Еще в той деревне Киери перебралась в ее палатку. Они были единственными женщинами в отряде, если не считать Тобадан. До этого Сати ночевала в одной палатке с Одиедином. Овдовевший маз, соблюдающий обет безбрачия, молчаливый, аккуратный, уже сам по себе служил Сати ободряющим примером, и ей не хотелось с ним разлучаться, но Киери настояла. До того Киери спала в одной палатке с Акиданом, и ей это, по ее собственному признанию, уже осточертело.
— Ки уже семнадцать, — жаловалась она Сати, — и он постоянно сексуально озабочен. Не люблю я мальчишек! Мне нравятся взрослые мужчины и женщины! Я бы, например, хотела спать с тобой. А ты? Маз Одиедин ведь запросто может жить вместе с Ки.
Киери довольно оригинально использовала слова: «жить с кем-то» у нее означало всего лишь пребывание в одной палатке, зато «спать» означало «спать в одном спальном мешке».

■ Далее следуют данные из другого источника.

There are 3 ways to turn a row about zero (a turn may also mirror it). The second row of each pair is the first, turned, with some noise. The first 30 pairs use one turn. New pairs use 3 turns, one after the other, and a turn may come again.
Known pairs, each followed by its turns in order:
[-20 -18 -18  -8 -14  -4   4   5 -18]
[ 9 23 -3 17 -1 -1  3  8 26] | (2)

[ 12   3   9  -7  14 -26  -5  18   3]
[ 14  14  18 -18  -1 -20 -11   5  -1] | (1)

[-35 -11  13  10  -8  12  -8   0  17]
[ 1 -3 28 -6 26 10 -1 23 -1] | (0)

[  2 -17 -13  23  24 -11  -3 -29  19]
[ -3 -33 -18  -2  -8 -14 -29  19   9] | (2)

[ 25 -43 -18  -1  14   7 -22   4  -2]
[  0 -29  10   6 -39 -10 -15  10 -26] | (1)

[ 11  -5 -28  -3 -28  -7  14 -21  -4]
[-18 -22 -10 -23  -4  -9 -19 -20 -11] | (0)

[ 13 -12  19  -2   9   3  -1   2   8]
[ 14 -14   3  -5  -8  -3  -2 -16  -8] | (2)

[-33   0   5 -17  -4   1 -15 -14  12]
[ -8  -2 -10  40   0 -11   6  -6  -5] | (2)

[  4  11  11   5 -15  12  -8  18  19]
[  6   6 -14 -10   3   1  17  -5 -26] | (2)

[  9  -1  -1  -3 -30  -7 -14   1   3]
[ -4  -2  -1   5  11   6 -32   2   1] | (1)

[-22 -11  -6 -33  15   4   8  -2  22]
[ -8  10   4 -27 -28  17   9 -24  -1] | (1)

[  9  -1   1  14  15 -17   3  -6 -10]
[ 12   7  -8   2  -3 -20   5  16  -7] | (1)

[-20  10  11   5 -20  16   3   8  13]
[ -6 -10   8   3  18   6   9  21 -22] | (0)

[ -4  11  -4 -28 -35  18   7   0  23]
[-12  22 -23  15 -17  26  16 -14 -20] | (2)

[-32  11   3  14   0 -10  -6  28   9]
[ 25  -1   1  12  29 -12   0  24  -7] | (0)

[  6  17 -19  14  14   2  16 -28  20]
[  5  -4  -5 -38  -4 -16  27  -8   0] | (0)

[-30  -8 -20   1   8  -2  10 -15  25]
[ -5  24 -11   2 -20  27  16 -10 -13] | (1)

[ -7  -8  12   6 -17   1  -3  26   7]
[ 13  -8  16  -1  19  15 -11 -11 -13] | (1)

[-12  24   0 -19   2  10 -27 -19 -11]
[  1  15  25   0 -25 -16  -5  11 -21] | (0)

[-10  22  -3  -5   8  -7  10  20  26]
[ -9 -11   3   2 -10   3  29  19 -16] | (2)

[ -9 -11  27  15   0   7  -1 -10  -1]
[-15  15   6  -6  10  13   1  21  10] | (0)

[  4  19   0  -4  18  15 -25  -3 -10]
[-24  -4  15  11  -2 -25   9  -5   7] | (1)

[ 29  11  10   9 -28   5  -9 -41 -24]
[-23 -18 -35  14  19 -14 -17  31  15] | (1)

[ 37  -8   0  18  26   9  10   8 -28]
[ -3   1 -32   7 -33  12   9   1  33] | (0)

[ -4  12 -16 -16 -26   1  21   7 -27]
[-10  39  16   2   0  24   7   5  12] | (2)

[  2  20 -15  10  -3  -5   5  -8 -11]
[ 3 11 -9 20  1 -7  3  9 18] | (1)

[-10  -8   7 -21 -23   1 -22   0   5]
[ -2  17 -14  18  -3 -12  10 -24  -2] | (2)

[  4  31   8  -5  13  -9 -11  25 -10]
[ 21  17 -14  27 -10 -12   9   8 -13] | (0)

[ 18 -10  20 -11   8  11  17  -4 -11]
[-25   8  -5  12 -11  13  11  -8  14] | (0)

[  4  -2   5 -25  -3 -12  -5   8 -19]
[ -5  12  18   1  -4  -3  11 -20  17] | (2)

New pairs, each followed by its turns in order:
[ 12 -11  -1  -1  -5   1   3   8   2]
[ 10  -8   3  -7 -10   4  -1  -1   4] | (0) (2) (0)

[ -5 -25   6  16   2   0  36 -10  12]
[-19  27  -3  -5  18   8  25 -12  12] | (0) (0) (0)

[ 18  17   5  18   5 -17 -16 -11  -2]
[  0  32 -22  -3  -7  -4  10  -4  -7] | (1) (1) (0)

[-30   8  10   7  -4   4  11  -6  -6]
[14  1 24 16 -7 10 -7  5 10] | (2) (0) (1)

[-10  -3  13   9  55  -1  -3 -17   8]
[ 11  12 -19 -19  -5  24 -20 -41 -13] | (2) (2) (0)

[  6  16 -18 -12 -11  -4 -23 -19  -4]
[ 10  15 -12  27 -19   8  -2 -12   6] | (1) (0) (0)

[ 14  -6   5  -4  15  27  35 -21 -15]
[ 28  24  -6   4  17  21  11 -14 -26] | (2) (0) (2)

[  5   3   7 -10  28  -8  11  -1   3]
[ -6   7 -18 -14 -15   8 -10  -5 -11] | (2) (2) (0)

[ -1   0  -6 -31 -16  19   7  37 -30]
[ 32   4 -28 -10  -3  24  21 -17  28] | (2) (0) (1)

[ 10  30 -12  -5 -20  -8   5 -18   3]
[  1 -26  -7  15   5 -16  -4  -8  26] | (1) (2) (0)

[-23   3  25 -11  -3 -12  14  -7   5]
[ -9  14 -17   3   6 -24  19 -14  -3] | (0) (1) (0)

[-11  17 -20   7   5  -7  13   4   8]
[ -1  11 -14   7 -19  -8   8 -10 -15] | (0) (2) (2)

[15  0 -6 19 -6 17  8  0  4]
[  6 -10  16   3 -11  15  10   4  -8] | (1) (0) (1)

[-17   4   0   2   6  11  24   2  17]
[  6   5   4 -19  16  -7  23  -8   7] | (0) (0) (0)

[ 10  24  37  12   6  -3   1   3 -21]
[  6  14   7   9  11 -24 -12 -37  10] | (2) (1) (0)

[-11   4   1  23 -14  23   5   0  32]
[ 10   3 -18 -26 -15 -20 -25   6  -7] | (2) (1) (2)

[  8 -17 -29  18 -37 -11   8  -4  -6]
[ 17  -8   4 -45  19   3   7 -17   3] | (0) (2) (0)

[ -5   7   7  15  16  15 -23   9 -13]
[  5   0  12 -11  19 -15 -20   6 -15] | (1) (2) (1)

[ -5   0  20 -22 -16 -30 -25 -11  31]
[-21  -2 -12 -24   0 -26  31 -12 -31] | (0) (2) (1)

[ -7  12 -18 -28 -31   3 -15   1  30]
[ 17 -27  14 -21  32 -16  -4 -15  15] | (1) (0) (1)

[ 16  -4 -15  25   4  -9  -4  -5   5]
[-11  -7  23  -5  -8  11  18  -8   2] | (1) (2) (2)

[  0  -2  16  -1  -6  -7 -21 -11  -5]
[-20   7   6  -3   6  -6  11  13   8] | (2) (1) (2)

[-27  25  10 -45 -11  -3   0 -10  -1]
[-34  45  -6  20   3 -13  -1 -11  -2] | (1) (0) (0)

[ -6 -10  33 -11  -1   0   1   8  -3]
[ 12   2  11 -17 -12  13  22  11   0] | (0) (0) (2)

[-15 -11  13   8 -16  -2   8  -1 -21]
[ 31  10   2  -4 -12  -1   6  12  -4] | (0) (2) (1)

[-23 -35   6  26  -8   9 -21 -14  -9]
[ -6 -40 -15 -13   3 -16  25  -8 -19] | (1) (2) (2)

[  3 -11   5 -23 -15 -16 -22   9 -18]
[  0  23   4   4 -21   8  -7   4 -30] | (1) (0) (0)

[ -3   9 -14  -8  -3   6   1  16  18]
[ -3 -11   2   2  -5  21   2  19   4] | (2) (1) (1)

[-29   2  -2   0  10  -1 -15   9  18]
[  8 -10  12   7  28 -20  -3  -4  -9] | (1) (2) (2)

[-13  24 -18  16  -1  20  21 -29  -6]
[ 20  -2  11 -12 -29 -13  27  26   0] | (2) (2) (1)

[-13  -8  12   6  11  -3   7 -18 -18]
[  9  -8  11   4  17  16  10   7 -18] | (1) (2) (0)

[ -3  -2   7  11   8   7 -14   8 -19]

Когда до нее это дошло, Сати еще больше заколебалась; однако пассивность, которую она старательно культивировала в себе в течение всего этого долгого путешествия, в данном случае не сработала, и она согласилась. Настоящего секса для нее не существовало с тех пор, как умерла Пао. Но иногда тело требовало любви и ласки. И теперь секс для нее был всего лишь физиологической потребностью. Она могла ответить на такую «любовь» — но только в том случае, если у нее не просили большего.

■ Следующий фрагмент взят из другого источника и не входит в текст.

There are 3 ways to turn a row about zero (a turn may also mirror it). The second row of each pair is the first, turned, with some noise.
Known pairs, each followed by its turn:
[ 32.6 -25.2 -25.1   4.4]
[-15.7 -35.3 -27.9 -10.0] => Q_122

[-38.9  -4.6 -41.9 -24.9]
[ 52.0 -32.6   2.2   7.9] => Q_91

[ 2.6  1.5  7.9 17.2]
[-10.4   9.4  -7.4  12.0] => Q_122

[ 42.5 -36.2 -20.4  20.8]
[ -7.2 -44.9 -29.0 -33.2] => Q_977

[ 9.2 11.6 -5.2  0.4]
[-9.9 -6.6  6.7  8.2] => Q_91

[  9.5  26.0 -30.4  16.3]
[-44.7  -0.3  -4.5   0.6] => Q_977

[-8.6 -2.0 38.2 27.8]
[-9.1 20.3  3.1 41.5] => Q_122

[-38.4  24.5 -41.0   1.9]
[-39.7  -4.4  39.8  26.4] => Q_977

[-24.1   6.5  22.2  42.2]
[ 8.5 48.6 -5.6 22.7] => Q_91

[  7.4  33.0  37.1 -19.8]
[12.5 51.1 -9.5 -1.5] => Q_977

[13.8 27.3 15.1 -4.5]
[-28.1  -4.4  -7.2  17.6] => Q_91

[-39.0 -18.0  22.4  21.5]
[30.0 13.2 -0.8 41.8] => Q_122

[-24.2 -21.9 -18.8 -34.3]
[ 40.1 -22.2  13.0 -14.5] => Q_122

[ 31.9  28.8   2.4 -14.5]
[-17.9  30.0 -12.3 -25.8] => Q_977

[ 21.3 -39.0 -40.6 -35.0]
[ 14.8 -41.3  22.6 -48.6] => Q_91

New pairs, each followed by its turn:
[12.8 15.5 24.8 -8.4]
[ 10.1  27.9 -15.2  -4.9] => Q_977

[  5.0 -39.7  32.9  43.0]
[ -4.4  61.0  -2.9 -30.3] => Q_91

[17.4 28.3 36.7 39.7]
[-42.6  36.3  -1.3  28.4] => Q_122

[-32.5  38.3  41.2  34.3]
[  2.6  32.3 -21.1  61.7] => Q_977

[ 17.0 -10.9  40.6 -16.8]
[-29.3   4.7 -33.1 -23.9] => Q_91

[40.9  6.1  9.2 37.6]
[-39.6  28.0  29.8  -2.4] => Q_91

[ 8.1 23.6  0.8 38.3]
[-26.6   3.7 -31.4  20.6] => Q_977

[ 32.3 -12.7   6.8 -18.4]
[ 13.7   3.5  -9.9 -35.6] => Q_977

[ 41.2 -36.2  -1.1 -32.4]
[ 23.3 -14.3  -1.6 -57.0] => Q_977

[ 30.3 -21.2 -14.4 -20.1]
[  1.6 -13.8   0.2 -41.8] => Q_977

[-24.9 -18.5  23.9 -37.5]
[43.1 13.6 29.6 -2.4] => Q_977

[-15.0 -33.7 -19.2 -38.6]
[ 32.4 -33.0 -10.3 -33.0] => Q_91

[-19.9  21.8  38.3 -38.4]
[ -7.9 -15.9 -57.3  15.6] => Q_91

[-35.2  14.0  27.6 -12.0]
[21.8 25.2 32.2 12.5] => Q_122

[-1.8 -4.1 12.8 41.0]
[-2.4 41.9 10.3  5.2] => Q_91

[42.3 28.5  5.6 -8.3]
[-16.6  28.7 -26.1 -27.8] => Q_977

[ 13.9  18.3 -19.4  33.0]
[-35.0  -9.2 -23.7   8.2] => Q_977

[-29.2 -39.5  29.3   0.4]
[ 29.0 -15.4  12.9  45.4] => Q_122

[ -7.7 -29.4  -7.1  25.7]
[  6.1 -37.7  -6.1  12.5] => Q_977

[24.9 -8.1  3.7  8.0]
[  1.3  -6.2 -21.8 -15.6] => Q_977

[-23.5  33.2  31.0 -40.6]
[18.3 56.0 26.2  9.2] => Q_977

[ 25.4  19.9 -30.9 -27.4]
[-32.0  14.0  13.0 -38.0] => Q_977

[34.4 -3.1 32.9 30.3]
[-46.1  -0.2  -5.6  32.0] => Q_122

[ 13.5  22.1  28.5 -22.3]
[-21.5   7.4  38.0  -4.0] => Q_122

[ 42.4  30.3  28.5 -19.8]
[-49.9   3.2  32.1 -13.5] => Q_122

[-34.9  -4.6  29.5   3.3]
[29.9  6.9  7.0 35.9] => Q_977

[ 30.7   6.4  34.0 -25.0]
[ 23.3  32.1 -17.3 -29.1] => Q_977

[-33.4 -31.6   0.7 -11.2]
[ 28.1 -20.1  31.0  12.5] => Q_977

[-35.8  35.9 -41.0  37.6]
[-55.5  -7.8  14.4  47.4] => Q_977

[ 17.6  34.1 -13.4  -9.1]
[-30.2  23.4  -1.7 -15.1] => Q_977

[ -5.8  25.3 -28.4   3.6]
[-35.6   5.7  10.7   4.3] => Q_977

[-10.3 -11.1  34.2  13.2]
[ -3.1  30.8 -24.6  -5.8] => Q_91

Киери была очень сильной и одновременно очень мягкой и теплой; что касается чистоплотности, то она была такой же «чистой», как и все они после столь длительного путешествия. «Давай-ка сперва согреемся!» — говорила она каждую ночь, залезая в их общий спальный мешок. Она всегда была инициатором этого быстрого «согревания», а потом так же быстро засыпала, крепко прижавшись к Сати. Мы похожи на две хворостины в костре, которые, медленно отдавая друг другу тепло, догорают дотла, думала Сати, проваливаясь в сон.
Акидану выпала честь делить палатку со своим господином и учителем, однако он был рассержен и страшно огорчен предательством Киери. Он еще день или два таскался за ней по пятам, а потом вдруг стал уделять знаки внимания той женщине-проводнику, что присоединилась к ним в деревне. Новые проводники оказались братом и сестрой; оба были длинноногие, круглолицые, неутомимые; обоим было лет по двадцать. Звали их Наба и Шуи. Прошел еще денек, и Ки перебрался в палатку к Шуи. Одиедин, проявив чрезвычайное терпение, вежливо пригласил Набу к себе.
Сати то и дело вспоминала слова Диоди, того человека с тележкой, сказанные им, казалось, много лет — причем световых! — назад на улице Окзат-Озката, где жили люди, много людей… «Секс на три сотни лет! После трехсот лет сплошного секса кто хочешь полетит!»
Я могу летать, думала Сатти, бредя вместе с остальными все в том же направлении — на юг и вниз. Собственно, на свете и нет больше ничего, только камень и свет. Все остальное растворяется в них, в камне и свете, а они сами превращаются в одно: в умение летать… Здесь все умеет летать… А потом все на свете родится вновь, и рождается вновь каждый миг, но постоянно существует только оно, умение летать… И Сати брела и брела, не чувствуя под собой ног, в этом бесконечном сиянии, среди бесконечных скал.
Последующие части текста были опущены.